Przetarg wygrała firma, która za skodę zażyczyła sobie 113,7 tys. zł. Zamówienia na inne „osobówki” nie rozstrzygnięto, bo nie było ofert, a za samochody dostawcze zaoferowano 615 tys. zł. Nie kupiono koparki, bo firma, która złożyła ofertę, zaproponowała zbyt wysoką kwotę.

Zarząd skorzysta
W październiku ogłoszono drugi przetarg - „na 6 pojazdów służbowych”. MPEC zażyczył sobie: dwie skody octavie, jedną dacię logan i trzy dacie dokker. Te ostatnie to minivany, które mogą służyć jako auta dostawcze, ale skody to już bardziej eleganckie pojazdy. Cena za dwie octavie wyniosła 175,5 tys. zł, czyli po ok. 87 tys. zł każda. Za pozostałe auta zapłacono łącznie 177,9 tys. zł.

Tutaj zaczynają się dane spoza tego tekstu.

One turning vector, and how many ticks it has turned:
The counts run from 0 to 377.
[ 22 -14 -15  -7   1  15   7  -8  -3   1   1   1   5   2 -14  -7 -20   1
   3   8  12  11 -16 -18   8   1   3   2  19  17  -1  27   0 -17  -4 -19
 -29  -6  22 -14  -7  -8 -11   7 -23  -2  -1  -8 -24 -12  -9   9  -8  -4
   2  14 -21   3 -11  -1  17   0   5  -9  -4 -10  13   1  19  10  18 -14
  25 -21 -17  -5   5  -1  -5] | 283
[ 11   6  12  11  25  13   7  -1 -12  20   4   6  12  11  -4  16  26 -24
   9   7  -3  -4 -10  19   2 -11  11   7  10   9  10 -13   8  20  19  -2
 -10  20   6   5   6 -28  18   1   0  17  -5  -7 -12 -17 -20   8  19 -10
   7  -4   1   3 -15  -9   0 -23  -8 -22  12  -2   4  -9 -19  -9  -6   8
  -3   8 -11   3   0  -4  -9] | 53
[-19   2  -1  -2   2 -26   3  23  14 -12 -11  10  -4 -27 -17  -4  10  -5
 -14 -17   2 -14  29   8   4  -1  12  -5   4  -7  10   6 -13   4   7 -14
  23   5 -29 -17   5   4   8  -6  12  -5   6   6   8  -6  17 -10   0  10
  -3  -2  17  24  -4   5 -15 -11   6  12 -19   6  15 -14 -13  -3  -3  10
 -10  24  -3 -25   4   8  12] | 4
[-14   0 -17  14   3   0  17   5  10  19  -6   7 -20 -11 -11 -13 -17  -4
  11  20  -4  27  -5 -11   0  16   7   9  -2 -14  13   4   4   2  -6 -29
  -5   1  -8   8   2 -32   7   2   8  -2  13   3  -8 -18  -2  20 -19  12
  -9 -13  17  19  -1  14  -1   4 -10  13   2 -11  -9   1   8  -6  -9   2
   7 -17   6   7 -23  20  18] | 149
[ -8   1  -8  -4 -22   0  -9 -10  -4  -1   9   6  13   2 -17  -6  -2  10
  13 -18   1  -7 -14 -14   4  -2  10 -15   4  -7 -18  22   3 -18   1   4
 -20 -30  11   5 -25  -1  -6  15  -6  13 -11  -3  17  -3   8   5  -9  -9
  -9  -8  -7 -21  -4   4  26   1  -3  -7  15 -15  15  -4  16  -7 -17 -29
  26   7 -19 -20  18  14  -7] | 222
[-21   2  -7  -9  -4   0   8   4  15 -15   0  17 -11 -22  -5  -2  18  -6
  -5   3  16 -26  19  -3   4  -1  11  -6   1   2  -2   5   3 -12   2 -15
  17   1 -33 -26  -6  23   9  -3   9 -14   4  17  10   9  19  -6   4  -9
  -7   7   9  27   1 -17  -6   5   5  17  -2   1   0   1 -13   3   0  -1
  -9  -9   5 -11 -10  12 -21] | 5
[-15  -9 -14 -12  -9  36   6 -19   4   2  -1  38  14  -6 -15   5  10 -10
   4   9  16 -10   3 -11   7   9  19   2  10  13   3   6   9 -11   0 -20
 -21  -6 -13  -7  -7   3  12   1  -7  -6  11   5   3   3  -9   2  -2 -17
   8  20   5   6  12 -18   5   6   8   7   4 -17  13 -10  10 -13 -20  -6
  14 -13   4  -5 -16  26 -24] | 141
[-18  -6 -28 -10  -4  13   1 -21  15 -22  -6  10  34  -6  -9 -13  12   0
 -10   3   8   1   0  -4  16  10   3  14   7  15  -5  -7  18   2   9 -18
 -13  17  -8   6  13   3  11  16   7  13  18 -19 -18  -3  -5  -2  13   1
  16   4 -12  21  23   6 -31   6  28  -6  -3   3   5   9  26   5  -5  10
   5  -8  -3   9   0  18  -7] | 336
[  7  -1 -19 -17 -14   0 -12   1  -8   2  22  -8   1  12   5  -1   4 -10
   5  -6 -30  -6  -5  17  16 -19  13  -3 -16   3   1 -18   0 -10  18  12
  14   9  12  18   1  47   0  24   8  -5 -18   4  19  -8  17 -13  11 -19
 -13 -15   8   3  14   0  -5   0  -8   3   9  16  -4   3 -11   8   8 -17
  -5 -10   8 -13   7  -9   1] | 171
[ 17   0  -7  -1  16  19   1 -26  -4   0  15 -10   3  23  18  11  -4  -5
  11  17   8 -11  -7  19   9   2   3   4 -23  29 -13  -2   2 -10  10   9
  -1   6  34  -7   4   7 -11   7  -8  -9 -21  -1  11  -3   5  10  21   9
   0  10 -15  -9  12  -8  -2  -1   7 -16  12   8  -4   7  -4   9  15  -8
  -3  -9  -5  13   9 -27 -15] | 177
[ 13   9  -1 -11  23  14  -1  -2   7 -18  20  -6  -2  20 -12  12   4   1
   4   4 -10  -8   6  15  21  14 -13  -5 -33  15 -16   2  -6  -8   7  -6
  -4  -1  12   9  17   7   5  21  -4  15 -14  -2 -22  20  -1  -2  -8  22
 -18 -13  20  10  -5   5   0   2  23  -8  16 -23  -6  19 -21 -15  18 -25
  -4  -5  12  -5  -7   2  -1] | 371
[  6  -3 -26   9  -8  -8  -9 -12  -5 -10  -6  11   2 -14 -15 -23 -21  -4
   2  -8  22  -9  -6 -24  11   2   7  -6   8 -10 -27  24  -1 -23   8   4
 -12 -14  20  -1 -17  -9  -9   0  -6 -11  -3 -12  25 -10   8  -8 -17  -8
   6   1 -17  -5  14  15  11  -2 -12   4   0  -8  13   1  17  -2 -19 -21
  11 -15  -6 -12  17  19 -12] | 152
[-15  -1   0   8   5  -7 -15 -16   6   1 -28  17  24 -11  -6   0   1  -8
   3 -13  32 -10  -6   6  -6   0  22   0  11  -8 -12   8 -12  17  11   4
   2   9  -3   8   0 -14 -12 -13   6   9 -10  -7  18  -9   1 -10  16   2
   9  17 -13 -18  23   0  12  -6  -8 -22   6   5  -1  -4  14  10  -6  20
  -3  14 -14  -7  22   2  -5] | 328
[-16  -8 -13  -2 -12  -3  -6 -14   4  -6   1  24   5 -10 -13 -11  -4   6
   6 -13  15  -4   6 -19  16  21   8   0  -6   7 -18  21   4 -14   0  -5
  -7 -35   9  -1  -7   2  -1   5  -1 -14   1   3  16   9   9  16 -12  16
  18   3   6 -17  17   4  -4   5   6   4  12  -8  15  16   7 -15 -21 -25
  17  -7   7   3   0  20 -10] | 151
[ 17   0   8   6  19 -20   8  -9 -18   1  16 -10 -14   4 -15   0 -20  20
   8  -9  -7   5  11   5  -2  10   5  -3 -18   2 -10  17   1 -10   5   5
  -6 -17  42 -16  14  -6   0   4  -9 -17 -14  -4   8 -14  -2  11   1  22
  11  -3 -11 -13  -5   9   8   7  -2 -17  13   7   7  19   3  -9   3 -18
  -8 -12   7  -8  23 -17  25] | 98
[ 16   7  12   3   5  -4 -11   7 -12  13   3  -2 -12  12   4   9  -6   1
   9  -5  -7   4 -21  -9   0 -16  -7 -15 -13 -12   1  12 -15   2   9  -4
   6 -19   5  18 -16  -6 -18  -6 -14  -1 -33  16  28  -5  16  -5  -9  -5
 -18  -9  14 -38 -13  -3  18 -11 -22   2   8   5   0 -17  -6   4   4 -24
  -1  -7 -11   3   4 -13   5] | 303
[  3  -4 -12 -21  -3  24 -17   0 -21   7  17   8  14  18  -2   0  27  -8
  -6  11  -7 -14  -7   6  15 -20  14 -17  -5   0  -8 -12   0   6  21  15
   4  -9   4  18 -14  10 -10   0  -9   2 -14   8  22   5   0 -17   1 -24
 -21   7   9 -11  16  -5   1   1  -7  -9  -3  12  -4 -12 -15   8  -3  -9
  -7   0   5   4   1  -4 -28] | 312
[ -6  -1   0 -11   6  19   2  -7  20  -8 -14   5  15   1  10  10  18  -8
 -10   6   3  -6   1   6  -8   7 -22  19  15   7  -1  -9  -7  16 -12  -3
  -8  25 -38   5   1  -4  -2   5  10  29  28  -7 -26  13 -11 -13   2   4
  -8   6   3  18  -1  -7  -9  -8  17   9 -10 -19   1  -1   1  -6   3  17
  -1  17  -6  -4 -15  17 -19] | 130
[  0  13   9 -12  31  21 -22  -1  12 -11 -17   7  18   6  10  19   6  -5
 -11  -1  19   7  -9  -2   6  13 -17  -2  -9  17  -7 -14  -7  21  10 -15
   0   0 -13  16  13  -1 -12   2   4  14  -7  -8 -26  10   3   3  21   6
   1   7  10  -1  -6  -1 -17 -15  31   0   5 -13   2  -2  -7  -2  12   6
   6   2   3  20 -13   9  -4] | 125
[  1  10  13  -3  15   9   4   7  -4  -4  -8  -3  -2 -15   7   1  32  -2
 -15   5   4  -9  10  12 -11  -4 -17  -5   9   6  -4 -15  -5  17  -5  -9
 -20  18 -29 -13   7 -11   3  -2   0  19  38   5 -34   7 -16  -2   8  -1
  -3  -6 -16  17 -21   1  -9  -9  -2   2  -3 -14   3  -8 -23  -8  -9  17
 -16  19  -3  -4   1   1 -17] | 129
[-17  -8 -13   1 -21  -6   7 -16  16  -5   6  -3 -11 -11   1 -19 -24  12
   3  -4   3 -14  12 -14 -11  26  -3   2   2  -7 -17  20   6 -21 -19  16
   8 -21   3 -12 -13  13  -2  -1  -2 -14  21   3  21  15  18   9 -17  17
  -6   8   2  -5  25   7  16  21   0  17  -9 -10  -8  14  23  -1 -10  -7
  14   1   9  -7  -6  13  -5] | 86
[-17  -5   7  -4  -3   4 -15  14 -13   3  -6  18 -12 -13   0  -6   3  18
  -4  -5  18  -5  16 -25  -3   4  -1 -18  -2   1   2   5  10 -20  -3 -12
  -4 -41 -15 -15  -4   9  -5   1  -6 -16   8   9   3  34  22   6 -14 -11
  11  -7  11  -8  -8   4  -1  14  -3  33   2  -3  23   1   1   0 -26 -18
  17  -8  24 -22 -11  20 -14] | 216
[ 20   8  -8  12  24  -3   9  -6   2   1  -7  -9 -11  -4  17   5  -6 -12
  -4  24   4  -1  -1  19  -8  -7  -2   5   1   5  12 -10  -7  14  15  -1
  15  36  -1   3  21 -18   3  -6  12   1  16   0  -7 -11 -10 -10  12  12
  -9  11  -9  18  23  11  -5  -8  -4  -4 -14   2 -26  11 -15   3  16  36
 -22  -1   0  24 -11 -20  10] | 254
[ -7  -4  -2   0  -7  -8  11   0   0   9 -27   9  -9 -18  10 -20  21 -12
  -2   7   5  -8  -2 -17 -10  -8  -3  -7  23  -9  16  -6 -11  16 -10   4
  -4   4 -32  -6 -24   0  -2 -20 -12 -17  -3  32  15 -12   5  15  -9  -1
   3   8  -6  -3 -16 -22   3 -21 -23   3  -4  20  -2 -12  12  -2   0  21
 -11   3 -33  20  -4   0 -16] | 67
[ 16   4   2  -6   4  -1   6  19  -9   3  12 -20 -19   6 -19  -2  23   1
  -7   0 -36   2   5   7  22 -15   6 -15  -9  10   1  -7  -3   4   6 -10
   5   0  10  -8   7  11   7   3  -9  -4 -18  -2 -14  -8  -3 -16   0 -12
 -13 -25  16  15 -19  -1  -7  -5  -4  -7  -5   2  11  -7 -25  -5  10 -25
  -2  -8   5 -17  11 -16  11] | 365
[ 27  17   1  23  13 -21  -1  11  -4   1   8 -21 -16   8  20  -4  -5  16
 -11   7 -23   4   0  12  -5   3 -24   0 -15 -12  -7 -14  -2  19 -11  27
   7   3   3  15   4 -22  -1  -1   4   2  14 -10   5  -2  -9   7  -4  21
  -8  -7  -4 -17   5  14  -9  -4  -5  -3 -19  11 -10   0  -3 -10 -11  15
 -27  13   3  25  -5 -19  11] | 244
[  2  13  -5  12  26 -13  -6  -5  -4  -9  -8  24  15 -13 -12  -6  19 -15
  -8  -4   4 -12  11   7   6   1   3  -7  22   7   0   6   1  27   0 -13
 -26  -3  -7  -3  -3 -38   0 -19  -4   0   8 -14  -8  -5 -17  19   7  11
  26   8 -14  -6  -9  -6  -8 -24   2 -21  -3  -3  23 -14  -4 -16 -19   6
  -7  16 -13  11  11   6  -8] | 63
[-23  17  25  -6   0   7 -14  -2  15  -1 -10   1   5  10  30  17   1   1
   8 -14  18 -12   4   4 -26   5 -29   8   7   3  -5 -12  -8   9  -8  23
   6   1 -23   5 -11  15  -6  -8   8  15   2   1   4  24   4  -1  13   4
 -11   1   7 -19  -6 -16   8  -5   6   7   4 -11 -21  -1  -2  11  -2  14
   4  22 -10   7   8  -6 -13] | 121
[-18  15  26 -22   0   8 -10   7  16  10  -2  -7   2  -2  18  12  24   1
  -6   1   2  -4   1   6 -28   9 -28   7  -8   9   4 -22   3  18 -10  10
   8  -1 -26  11   2  30   5  -5   7  14  -4  14  -9  28  -7   7  19   1
  -4 -10  18 -11 -19 -18 -14  -5  11  10   6  10 -12  -1  -7   4   6   9
  -2  16  -5  21 -14 -10  -4] | 120
[-26   4  -3  14 -32  -5  13  12   9  -1   7  10 -14  -3  -7   7  -8  22
   3 -15 -28   5  15  -6  -2  10  17  19   7   6  19   0  18 -27 -25   5
  16  -3 -11 -10  -2  14  17   2   0 -12  18 -12 -11  -4   4  12  -8  -9
   2  -4   5  20  -3 -11  -7  10  11   8  -5   1  10  -8  13   0 -22  -8
  16   3   6 -18 -12  10  17] | 351
[ 19  13  20   1   8  -1 -15  11 -11  -3   3 -15   7   5   6   7  15  -8
  -2   1  -9   2 -12  23  -1 -34  -5  -3  11 -11   8 -10 -10  18  12   1
   8  18  -3  -5   1   0  -6  -7   7  20  -9  -4 -11 -13 -18 -24  19 -26
 -10  -7  -6   2 -10  -1   2 -10  -4 -24  -6   2   2 -17 -17   3  23  15
  -7   3 -15 -14  10 -20   3] | 118
[ 16   2 -26  11  17 -28  -4   8  15 -12 -32  13  -4 -13  -6 -27 -22  -1
 -10  -2  22  18  -1 -18   0 -10  -4  -8  11  -4   3  10 -17  10   6 -27
   6  -4 -10   3  -7 -30 -18  -8  -2  -3  14  -2   4  -6   8  10 -18  17
  10  11  -3   5   2  21 -12 -30  -3   3 -19   7   4  -6  13   0  -1  13
  -3   1 -13  15   9  13   6] | 73
[-15 -12  -9 -11 -17  15   0  -7   9 -17  -7   3  10 -12   0   8  -3   5
  -3  10   5  -9   8  -5 -13  -2   0  21  15  13   7  -1   3 -15  -8  -1
   8  22 -19 -15   4  26   8   8  14  12  31  -9 -30  14  -4 -18  -1 -11
  -1  12 -17  37  19  -7 -13  10  21  15 -13 -13   8   1  12   8   9  10
   5   8   6 -17 -18  19  -6] | 271
[  9   6   8   3   2  -8 -16  11 -10 -14   9  -6   0   6  11  19  10  17
 -12  -9 -33  -1  15  10   7  -5  -4 -16  -6   1  -1 -27   1   5   6  15
  28  -2  -2   6  21  12  -3 -12   8  -6   1 -12   9   5   5  -5  15  -4
   6  -3  11  -7  11   1 -19   6  24   4  -8  14   7 -17  -9   5  -2   6
 -18  28  23  -3  -4 -10  13] | 180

Z trzech najdroższych samochodów mają korzystać członkowie czteroosobowego zarządu spółki (choć jedna osoba zapewniła, że nie będzie nimi jeździć) oraz kilku kierowników.

- Do tej pory korzystaliśmy z pojazdów, które mają po pięć, a nawet 11 lat. Kosztowne były ich naprawy, utrzymanie. Nowe pojazdy są w wersji standardowej, nie mają np. podgrzewanych siedzeń czy foteli ze skóry - mówi Jan Sady, prezes MPEC. - Stare pojazdy sprzedamy, co pokryje część nowych wydatków. Ponadto do tej pory jeździliśmy z kierowcami, a teraz będziemy prowadzić sami - dodaje prezes MPEC.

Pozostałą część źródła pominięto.